When I return to consciousness, it comes with a surge of joy. A kind I haven’t felt for a long time. I reach out for your hair, unable to believe in your corporeality. You turn towards me, half sleeping, half waking, and I feel the tenderest brush of your eyelashes against my cheek. The tiniest touch, yet enough to overpower me. You open your eyes, and then point at something in the sky, questioning. I follow your finger. High above us, we’re astonished to see a small white bird hovering. Immediately above us. Five minutes, six minutes, maybe more. We cannot speak. Reduced to the awed sounds that children make. I’ve never seen anything like it, before, or since.

You stroke my cheek, ending at my lips again, and whisper: ‘I want to stay like this for ever. It’s like a miracle.’

‘Not like a miracle. It is a miracle.’

 

*

 

Third moment. Six weeks on. The middle of May, my birthday, and a more significant one than usual. Happiness and joy. Has anyone ever really been able to differentiate these two close friends? For me happiness is a purring, rumbling state, and joy is a burst – rapid, glorious, transient. Joy can enter into times of happiness, making delirious raids that intensify this state; but happiness has no effect on joy. It is not needed.
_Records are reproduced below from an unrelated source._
A small network was trained on made-up records. Each row is its average activation on records with the value named, seen along a few directions.
Related values have similar rows: they may be neighbours, one step apart, or belong to one group.

Other fields vary at random and push rows far along one fixed direction, the same in every table; ignore that.

Field BEDU:
vedab: [-12  23  -3  11 -11  -6  16  -5  -1  43]
tere: [-15  -1 -14  -3 -15  -3  11  -9  11  16]
nivat: [-2 -4  8 -2 -6  1  9 13  2 -7]
foz: [ 14 -17  18 -18  24  -5   3  36   8 -59]
legus: [ 10  -3  -2   4   7   5 -10   1   1  -7]
lera: [  7  -6  17 -13  -2  -2  -4  -9  -8  -9]
rom: [-32  23 -21  13 -12   8 -12 -24  -7  42]
duno: [  0   1  -1   7  10  -1 -11  -8  -5  26]
pagug: [ 13 -11  12  -2   0   9   2   2   1 -29]
laga: [ 17  -4 -14   3   3  -7  -4   3  -1 -15]
BEDU is arranged as a tree with 3 forks.
Q: List every value one step from vedab, in the order listed.
A: nivat
Q: List every value one step from rom, in the order listed.
A: legus
Q: List every value one step from lera, in the order listed.
A: pagug

Field MUP:
bonat: [  1 -15  13 -12   6   3   3  -5   6 -18]
govo: [ -3  11  17   7  14 -10  18  28   0   7]
lobu: [-33   2 -29 -17 -12  17  12  -9 -25  49]
gem: [ 54 -19   3   3  14 -26  -6  12   9 -43]
nopiv: [-20  10   8 -14 -21 -11  10 -13  -3   3]
dok: [-6  3 -9  7  3 -3 -1 -1 11 22]
kom: [ -5 -13   2   7  10   2 -18  -6   7  -2]
rumig: [-18  14 -29  16 -24  10  11  -3  11  20]
muz: [ 19   0   2   2  25   1 -31   7  -5 -52]
tipeg: [ 12   6  21   1 -15  17   1 -11 -11  14]
MUP is arranged as a tree with 3 forks.
Q: List every value one step from dok, in the order listed.
A: govo, gem, kom, rumig
Q: List every value one step from lobu, in the order listed.
A: bonat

In moments close to death, we are told that images of your life flash before you. As if, in those seconds, memories of all that you have lived, loved, suffered are telescoped into some kind of meaning. If this is so, then for me the weekend of my fortieth birthday will surely be one of those reappearing memories. Ageing is a process of disbelief and coming to terms with absurdity; I don’t think I’ve ever met someone who feels their biological age. I certainly have never achieved this state. But this doesn’t make ageing any easier. So I hadn’t been looking forward to entering my fifth decade; it had crept up on me in a slightly shocking way. That realisation that, however you might feel, the world outside no longer regards you as young. Then, six weeks before, the night at the King’s Head happened which transformed so much. Now there is another to help me navigate this rite of passage.

On the eve of my birthday we have a drink at our favourite pub in Hackney. I’m feeling strange, wobbly about the ‘end of my youth’. I manage to express this, and you’re lovely about it, saying that everything’s in the mind, and that I’m just as young as you are in so many ways. Then you quote that wonderful Dylan line, ‘But I was so much older then, I’m younger than that now’. I feel a lifting. Yes, you’re right. I was older in my twenties, so much more puritanical and judgemental. Political purity seemed the most important thing when I was young. Now often I see, in any unbending political position, only the seeds of authoritarianism. So much to be done. So much to change. But let’s start with the human, the fallible. You agree passionately, that’s where all activism should start – with listening, with recognising the simultaneous imperatives – of raging against injustice, and loving each other. Then we head home. We’re almost back at the flat, at the top of my steps, and, as if to prove what you’ve just said, we start kissing animalistically there. We’re tearing at each other’s clothes, no time to close the front door properly, we’re soon fucking wildly in the hall.